After a particularly long shift (I lost track of time around hour 13, I think.) I stopped at the local grocery store on my way home. While standing in line with my few random items, the woman behind me asked what I did for a living. I kindly said, “I’m a veterinary nurse at an emergency hospital.” She then exclaimed, “Oh my! You look like you’ve had a long night of snuggling with puppies!” Looking down at myself, it occurred to me I was still in scrubs and covered in who knows what. My hair was a mess, I had multiple unknown stains/spots (blood, urine, feces, drool…the possibilities were endless!), and my jacket was one giant hairball. I smiled at the thought of snuggling with puppies all night, but unfortunately, that was far from the truth.
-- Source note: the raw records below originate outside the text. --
Rows are points. Any point is a mix of the corners, with weights that add up to 1. It lies inside the corners' shape when no weight is negative. Say inside or outside, and name the corners with a negative weight.

Corners:
(1): -3.05; -0.03
(2): 1.40; -4.30
(3): -0.03; 4.03
Points:
0.04; 0.64 => inside
-2.53; 1.40 => outside (2)
1.98; -2.52 => outside (1)
1.87; -3.08 => outside (1)
0.03; -2.74 => inside
-2.09; -0.71 => inside
1.16; -0.56 => outside (1)

Corners:
(1): 1.46; -0.18; -0.44; -2.02; -0.66; 4.25
(2): 2.72; 0.61; 3.58; -2.70; 1.84; 4.65
(3): 4.10; -0.54; -0.46; -2.26; 0.90; -1.27
(4): -9.38; 0.70; -1.36; -1.12; -1.47; -1.22
(5): 1.31; 2.43; -3.35; -3.41; -0.26; -0.11
(6): 2.30; 4.19; 1.62; -1.04; -4.01; -0.72
(7): 0.91; 1.81; -2.67; -0.59; 2.09; -0.65
Points:
1.69; 0.45; -1.19; -1.99; -0.36; 0.21 => outside (2)
0.74; 1.68; 0.16; -1.61; -0.47; -0.32 => outside (1)
-0.94; 0.76; 1.17; -2.06; 0.46; 2.08 => inside
-1.50; 1.68; -0.92; -2.02; -0.78; 0.05 => inside
-3.93; 1.45; 0.09; -1.10; -1.55; 0.56 => outside (3, 5)
0.97; 1.45; -0.38; -2.46; -1.25; 1.32 => outside (7)

Corners:
(1): 3.89; 2.86; -0.77; -4.02; -0.79; -4.14; -0.18; -1.00; -2.49
(2): -0.79; 0.11; -2.64; -1.56; -1.24; -1.67; 3.30; -2.40; 4.51
(3): -1.32; -0.59; 0.36; 2.11; 0.80; -3.03; 2.05; 0.26; -4.12
(4): 2.33; -1.95; 1.86; -0.95; -0.75; 3.24; -4.97; 2.03; 1.21
(5): -0.18; 0.07; 3.55; -2.47; -1.77; -0.07; -0.27; -1.17; -6.68
(6): -1.72; -0.36; -2.75; -3.28; 5.72; -1.64; 3.81; 0.96; 3.70
(7): -0.66; -0.20; 1.33; -1.16; -2.56; -4.02; 2.39; 2.11; -1.44
(8): -1.99; 3.08; -2.17; -2.08; 1.59; -3.41; -3.47; -0.12; 3.16
(9): 1.26; 1.86; 2.78; 0.97; 0.28; 4.40; 2.20; -1.24; 2.59
(10): 0.41; -0.40; 2.88; 2.09; -0.56; -2.26; -0.84; -3.02; 2.34
Points:
1.79; 1.49; 0.18; -2.41; -1.71; -2.13; 0.07; -1.32; 0.33 => outside (3, 6)
-0.83; 0.51; -1.49; -1.93; 2.56; -3.67; 1.56; -1.73; 0.64 => outside (4, 7, 9)
0.10; -1.13; -0.45; -1.60; 1.18; -1.84; 1.10; 0.55; -0.38 => outside (8, 9)
0.20; 0.25; 1.87; -0.90; -0.41; -0.76; 2.27; -1.33; -1.53 => outside (4, 8)
-0.56; -0.20; 0.64; -0.54; 0.96; 0.01; -0.70; -0.20; 0.75 => outside (1, 7)

Corners:
(1): -0.74; -1.38; 1.25; 4.32; -3.38; -3.07; 4.21; 0.46; 3.72; -2.34; -4.88; 2.84; 0.55; 1.40
(2): -5.09; 0.67; 0.32; -2.02; 0.41; -1.74; -1.81; 4.25; -0.45; 2.70; 2.55; -1.89; 0.42; -1.49
(3): 2.01; -3.22; -1.29; 1.77; -0.69; 0.14; -0.22; 5.05; -0.15; -1.48; -0.32; -2.53; 3.24; 1.48
(4): -1.74; 0.14; 0.58; -5.53; 0.25; -0.50; -0.52; -0.53; -3.71; 0.58; -0.64; -6.66; 0.45; -0.63
(5): 3.40; 0.58; 0.25; -3.09; 0.61; -1.17; -1.18; -2.53; 1.72; -0.21; 1.52; -0.24; 3.41; 1.65
(6): -3.15; 1.69; -1.00; -4.44; 4.96; 0.80; 0.50; -1.85; 0.35; 0.92; 0.52; -5.08; 2.75; -0.60
(7): 0.58; -2.90; 0.01; 2.38; -0.20; 1.02; -1.85; 2.48; 0.75; -0.76; -3.25; 2.79; -0.01; -3.75
(8): -1.35; 1.84; 3.80; -0.68; 0.41; 2.18; -0.14; -2.83; 2.30; -1.31; -1.57; -1.25; 4.94; -4.37
(9): -0.36; 0.33; 1.43; 3.55; 1.42; 1.97; -2.11; 2.84; -1.91; 1.16; 2.78; 5.36; -4.04; 2.91
(10): 1.39; 1.95; -5.70; -0.46; 1.11; -0.22; 2.14; -3.38; -0.11; -1.85; 0.95; -1.85; -1.57; -3.51
(11): -5.82; -1.25; -4.85; 2.99; -2.25; 3.22; -2.24; 2.87; -0.67; 0.10; 1.55; -3.05; -5.46; 0.57
(12): 4.73; -1.55; -0.66; -1.13; -0.82; 3.21; 0.99; -1.24; -1.51; 1.88; -0.56; 0.64; 0.28; -3.37
(13): -0.26; -4.99; -1.20; 3.27; 0.63; 0.00; 1.63; 0.31; -0.33; -2.48; 1.94; 1.64; -1.73; 2.20
(14): 3.20; 0.53; 2.43; -4.24; 0.65; 2.83; 1.65; -1.68; -0.19; -0.46; 1.13; -2.98; -2.63; 1.11
(15): 3.07; -0.45; -0.81; 1.62; 4.16; 1.51; 1.66; -8.23; 2.22; -0.63; -1.37; -2.56; -0.75; -3.97
Points:
0.78; 0.60; 0.46; -0.72; 1.24; 0.33; 0.88; -1.62; 0.90; -0.29; 0.70; -0.71; 1.36; -0.98 => outside (4, 7, 11)
0.61; -1.17; -0.89; 0.51; 0.40; 0.54; 0.69; -0.62; 1.00; -0.75; -0.40; -1.31; 0.52; -1.37 => outside (4, 9)
-0.66; -0.55; -1.60; -0.65; -0.44; 0.17; 0.94; 0.58; -0.15; -0.71; -0.79; -2.21; 0.12; -2.06 => outside (5, 9, 15)
-2.47; -1.01; -0.07; 0.76; 0.81; 0.57; -0.81; 1.98; -0.99; -0.08; 1.78; -1.06; -1.78; -0.54 => outside (1, 5, 6, 12)
0.17; -0.42; -0.62; -0.12; 0.97; 0.40; 0.02; -1.04; 0.03; -0.07; -0.17; -1.44; 0.51; -1.35 => outside (14)
0.37; -1.04; -0.74; -0.17; 0.13; 0.41; -0.21; 0.62; -0.06; -0.49; 0.02; -2.05; 0.82; 0.05 => inside

Corners:
(1): 1.92; 2.36; 1.67; 4.06; 0.88; -2.40; 0.59; -0.90; -2.42; -1.58; -0.39; -2.52; 0.41; -0.13; -2.23; -0.08; -0.13; 1.85; 2.33; 1.56
(2): 1.39; -1.02; 0.29; -0.02; -0.66; 1.66; 3.86; 1.82; 1.44; 3.48; -0.08; 4.43; -1.56; -0.20; 1.34; -3.53; 0.23; -4.99; -0.89; -1.10
(3): 4.90; 2.48; -4.07; 2.67; -3.16; -1.99; -3.60; -0.35; 3.40; 0.59; 1.60; -2.89; 0.45; -3.01; -3.64; 4.26; -4.15; 0.57; -2.93; 1.54
(4): -1.10; 0.00; 0.07; -0.40; 0.07; -1.13; -0.11; 1.25; -2.18; -0.96; -2.02; -0.37; 1.58; 1.41; 2.57; -2.38; 3.08; 2.29; -2.05; -0.13
(5): 4.56; 2.97; 0.90; 0.16; -1.59; -1.11; -0.60; 0.69; 1.32; 1.93; 0.09; -2.04; 2.37; 4.42; -0.19; -1.63; 0.58; 4.98; 0.17; 0.64
(6): 1.91; 0.58; -0.32; -2.88; -3.08; 1.09; 1.24; 0.96; 2.49; -2.45; 1.88; 0.87; -0.79; -0.66; 1.47; 4.17; -7.54; -0.84; -3.02; -2.09
(7): 0.18; -0.19; 3.47; 1.69; 1.19; -1.44; -2.47; -3.78; -1.74; 0.39; -1.51; -6.29; 4.90; 4.90; -0.24; -3.90; 1.71; 3.49; 1.14; 1.11
(8): -2.90; 2.99; 0.41; 3.19; 0.61; -2.60; -0.97; -0.61; -1.11; -4.18; 1.22; -6.13; 4.12; 3.12; 0.20; -4.67; 0.65; -1.26; 3.02; 0.38
(9): 0.25; -0.35; -0.48; -2.20; -2.27; -1.15; -1.12; 2.77; -0.91; 0.23; 0.18; -0.21; -0.17; 5.45; 0.57; 1.70; 2.40; -2.65; 2.65; 1.45
(10): -1.62; 0.31; 0.09; -2.45; -0.04; -2.35; 2.36; 1.32; 1.33; 3.53; -2.33; -0.02; -3.19; 4.70; 1.10; 0.74; 0.57; 0.39; -2.47; -2.60
(11): 5.11; 3.29; -6.27; 3.73; 0.86; 2.79; -0.80; -5.37; -1.80; -1.72; 2.55; -3.52; 5.57; 1.07; -1.97; 4.76; -3.39; 0.29; -3.98; 1.73
(12): -2.99; -3.63; 3.06; -2.39; 2.28; 0.32; 5.05; 1.82; -0.53; 0.98; 1.89; -2.38; 0.43; 1.84; 4.54; -2.01; 3.13; 3.02; -2.42; -0.40
(13): -0.45; 0.73; -0.40; -3.00; 1.38; 1.00; 2.16; 1.41; -1.41; 3.59; -0.89; -1.35; 2.03; -1.16; 0.56; 2.38; 1.68; -0.24; 1.74; -2.39
(14): 0.56; -1.18; -0.40; -2.50; -1.32; 3.64; 0.80; 0.61; 2.35; -0.55; 1.64; 3.04; -3.20; -2.13; -3.41; 1.56; -2.34; -2.43; -0.27; 0.09
(15): 1.75; -1.29; -3.18; -0.10; 2.39; -4.18; -0.30; -0.44; 3.69; -2.30; -2.14; -1.62; 3.18; 2.14; 2.03; -2.70; 0.81; -0.75; 0.60; 3.08
(16): 3.83; 5.63; -4.49; 1.22; -1.89; 4.82; -3.69; -2.13; 2.57; -1.75; 2.20; -4.30; -1.60; -4.89; -0.90; 5.02; -2.75; -1.56; -2.22; 3.97
(17): -0.44; 2.32; 0.90; -2.75; -0.18; -2.84; 6.12; -0.97; 1.29; -0.70; 2.58; 0.84; -1.03; 1.30; 2.12; -1.96; 3.28; -2.21; -2.10; 0.30
(18): -0.42; 1.89; 4.77; 3.23; 0.10; -1.41; 0.22; 1.27; 0.81; 0.58; 3.45; 3.57; 2.33; 3.99; 3.03; -1.38; 0.29; -0.80; -1.00; -0.47
(19): -0.49; -1.42; -4.45; -3.70; -5.20; -2.45; 4.22; -1.52; -0.66; 2.33; 1.09; 3.66; -3.05; -1.47; -0.67; -1.73; -4.60; 1.53; -0.52; 2.13
(20): 2.39; 2.92; -0.92; 1.14; 3.63; -4.61; -1.97; 0.04; -1.48; -2.71; 0.86; -2.00; -0.65; 0.22; 0.44; -1.51; -2.53; 1.82; -1.14; 1.79
(21): -1.98; 1.45; 1.32; -2.77; 0.60; -0.74; 4.28; 2.89; 1.74; 4.64; -2.16; 1.35; -2.29; -0.56; -0.37; -0.79; -0.42; -2.21; -4.32; 1.51
Points:
0.64; 1.12; 0.07; -0.33; 0.30; -0.64; 0.63; 0.32; 0.68; 0.21; 0.09; -1.08; 0.58; 1.10; 0.65; -0.08; 0.13; -0.28; -1.12; 0.35 => outside (19)
0.79; 1.15; -0.83; 0.42; -0.17; -0.58; 0.29; 0.21; -0.15; -0.33; 0.94; -0.67; 0.85; 1.16; 0.29; -0.43; 0.56; -0.28; 0.35; 0.51 => outside (6, 7, 21)
0.08; 0.10; 0.15; -0.42; 0.31; -1.86; 1.83; 0.37; -0.49; 0.77; -0.40; -1.56; 1.01; 2.07; 0.94; -1.41; 0.65; 1.05; -0.73; 0.15 => outside (14, 16, 18)
0.58; 1.67; -0.92; 0.11; -0.25; -0.22; 0.00; -0.07; 0.53; -0.59; 0.44; -1.70; 0.42; 0.15; 0.36; -0.13; -0.52; -0.24; -0.98; 1.13 => inside
0.26; 0.44; 0.60; 0.72; -0.15; -2.00; -0.36; -0.02; -0.27; -0.60; -0.11; -1.63; 0.84; 2.26; 0.72; -2.62; 1.57; 0.92; 0.73; 1.07 => outside (6, 11, 13, 21)
2.34; 1.02; -2.24; 0.18; -0.30; -0.10; 0.70; 0.50; -0.11; 1.57; 0.23; 0.47; 0.97; -0.02; 0.44; 0.90; -0.37; 0.44; -1.56; 1.50 => outside (6, 7, 8, 10, 14, 17)
0.38; 2.03; -0.10; -0.06; 0.82; -0.41; 0.26; 0.35; -0.09; -1.09; 0.47; -1.96; 0.66; 1.08; 0.75; 0.50; 0.36; 0.19; -0.48; 0.79 => outside (2, 3, 7, 19)
-0.12; 1.27; 0.54; 2.27; -0.15; -3.11; -1.22; -0.71; 0.23; -1.07; 0.57; -3.44; 1.59; 0.86; 0.27; -3.35; 1.11; 0.33; 0.05; 2.71 => outside (5, 6, 10, 11, 13, 14)

Corners:
(1): -0.40; -1.19; 0.08; -4.03; 0.74; 3.35; -0.20; 2.94; -3.56; 0.29; -1.39; 3.40; -0.04; -0.50; -1.05; 2.15; -0.16; 0.76; -3.94; -0.23
(2): -2.59; 1.50; -1.53; 3.03; 1.19; -0.59; 0.49; -0.98; 0.25; -0.67; 3.51; 0.43; 4.41; -1.53; 0.43; -2.41; 1.56; 0.21; -1.18; 0.71
(3): -5.47; 2.03; -1.78; 1.02; -3.04; -0.42; 0.46; 0.16; -0.82; -1.08; 1.76; 0.25; 5.97; 1.40; -1.98; -1.98; -1.29; -2.96; 0.17; 2.90
(4): 3.65; -0.28; 1.34; 2.29; -0.01; 1.15; -0.62; 3.67; -3.57; -4.84; 1.98; -0.08; -1.73; -3.39; -2.07; -0.92; 2.29; -1.52; 3.05; -0.83
(5): -4.40; 1.07; 0.56; 3.19; -1.63; -2.78; 2.67; 0.95; -2.77; 1.27; 3.11; 0.54; 6.50; 2.57; 0.64; -0.45; 0.92; 2.71; -2.60; 3.97
(6): 2.03; 1.96; -0.50; 0.94; -2.07; -0.95; 1.19; 0.09; 0.25; -1.33; 2.64; 2.40; -0.73; -1.74; 0.30; 1.98; 3.64; -1.06; 1.75; -1.04
(7): -3.50; 1.92; 1.97; 2.95; -1.21; -0.54; 1.87; -0.69; -2.04; 2.53; 2.36; -0.67; 7.08; -0.97; -2.00; -0.36; 2.77; -1.85; -1.05; 0.98
(8): 1.84; -2.72; 2.52; -4.94; 3.66; 4.31; 1.60; 4.19; -0.63; -0.96; 1.04; 2.50; 1.63; 4.34; -0.29; 2.55; 0.16; 2.45; -3.21; -1.90
(9): -0.81; -0.93; 2.65; -1.89; 5.00; 4.12; 0.86; -1.27; -3.05; -2.38; 0.10; 1.27; -1.61; 2.51; 1.10; 4.66; -0.22; 4.85; -2.25; -0.42
(10): 3.00; -1.83; 1.27; 2.18; -0.94; -0.38; -6.29; 2.99; -2.80; -3.51; 0.46; 0.84; -4.17; -0.52; 0.15; -1.96; -0.33; -1.71; 4.51; -3.11
(11): 1.33; -3.57; 0.31; -1.48; 0.15; 1.99; -1.75; 0.31; -1.46; 0.79; -2.20; -1.12; -2.27; -1.34; -3.48; 3.02; -0.64; 1.86; -2.25; 2.70
(12): -1.14; 0.99; 0.84; -1.64; 2.05; 1.56; -0.53; 2.35; -0.91; -1.49; 0.81; -1.43; 1.85; -0.95; 2.56; 0.32; 0.09; -0.22; -0.45; 1.60
(13): -2.39; 0.54; 0.85; 1.52; -0.72; 0.51; 0.86; -0.94; -1.45; -1.15; 1.47; -0.02; 3.95; 0.61; 1.16; -3.04; 5.21; -0.51; -0.88; 1.29
(14): 1.51; 0.93; 1.34; 1.11; -3.97; -0.03; -1.92; 1.42; -1.19; -5.94; 5.07; 0.11; 0.18; -1.40; -1.06; 0.78; 2.18; -0.23; 1.50; -2.04
(15): 4.87; 2.60; -1.22; 2.00; -1.67; 0.94; -4.19; -0.29; -3.97; -3.73; 1.25; -0.85; 0.52; -1.75; -0.16; -1.66; 2.75; 1.09; 5.10; 0.28
(16): -5.25; 2.11; 2.55; 0.83; -2.44; -1.61; 1.83; 1.14; -0.50; -0.16; 1.06; 1.33; 6.02; 0.30; -0.30; -6.71; -0.82; 1.87; -0.79; 1.63
(17): -1.44; 1.79; 0.87; 2.28; -1.58; -1.81; 0.35; 0.94; -2.14; -2.51; -1.63; 1.01; 4.82; 0.56; 0.11; -1.27; -0.78; -0.86; -3.40; 2.27
(18): -2.09; 3.00; 1.76; -1.35; 1.55; -2.15; -2.34; -0.05; 0.10; 0.00; 1.01; 0.88; 3.80; 1.48; -0.57; -4.52; 1.12; -1.43; -2.16; 2.84
(19): -1.24; 2.15; 2.36; 0.84; 1.95; 7.02; 2.54; 1.72; -2.55; 0.66; 1.23; -2.17; -2.33; 1.30; -1.31; 4.12; -0.19; 4.20; -4.84; 0.97
(20): 3.01; -1.65; 0.94; -2.04; 3.55; 2.72; 0.48; -1.49; -5.47; 1.32; -1.56; -2.19; -3.80; 0.38; -0.33; 2.45; -1.77; 2.15; -2.37; -0.55
(21): -3.52; 2.45; -0.19; 0.50; 2.27; -3.19; 0.60; 2.96; 0.93; -1.52; -0.19; -2.12; 3.77; 1.19; -0.74; -1.24; 2.92; 1.66; -1.28; 0.02
Points:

I have had an interest in veterinary medicine and animals since I was a young girl. I would come home with a slew of different animals–much to my mother’s chagrin. Wild rabbits, frogs, or baby birds I wanted to nurse back to health. She put her foot down when I came home with the lightening bugs in a mayonnaise jar and let them loose in the house. So I was forced to work on my Barbie’s mighty steed, which was often found with band aids on his legs, or my sister’s teddy bears that needed their “heart rates” checked. No matter what it was, I wanted to fix it. When I got to high school I thrived in science. I loved my A&P class working in the lab for hours after school dissecting things and making slides of different organs. I loved learning how and why things worked the way they did. All through college, I was able to work with a few different large animal veterinarians who only encouraged my love for animal science. But it was here I learned the veterinary medicine wasn’t always about fixing things. It was about being a problem solver, figuring out the puzzle and sometimes, just being a shoulder to cry on.
What I wanted to tell the woman behind me at the store that morning was that I wished my night had been filled with puppy breath and wagging tails. But in emergency medicine, it is often the worst case scenarios we see day in and day out. On that particular night I had triaged a dog that had suddenly collapsed at his home. After running diagnostics, the vet on staff had to explain to the owner that his dog had a pneumothorax, which is when air accumulates between the chest wall and the lungs, making it impossible for his dog to breathe. Without emergency surgery, the dog would not survive. The owner chose to euthanize–to humanly end his poor dogs suffering. I held the dogs paw until the very end, petting him and telling him how much he was loved. I didn’t know the man or his dog, but I knew their pain.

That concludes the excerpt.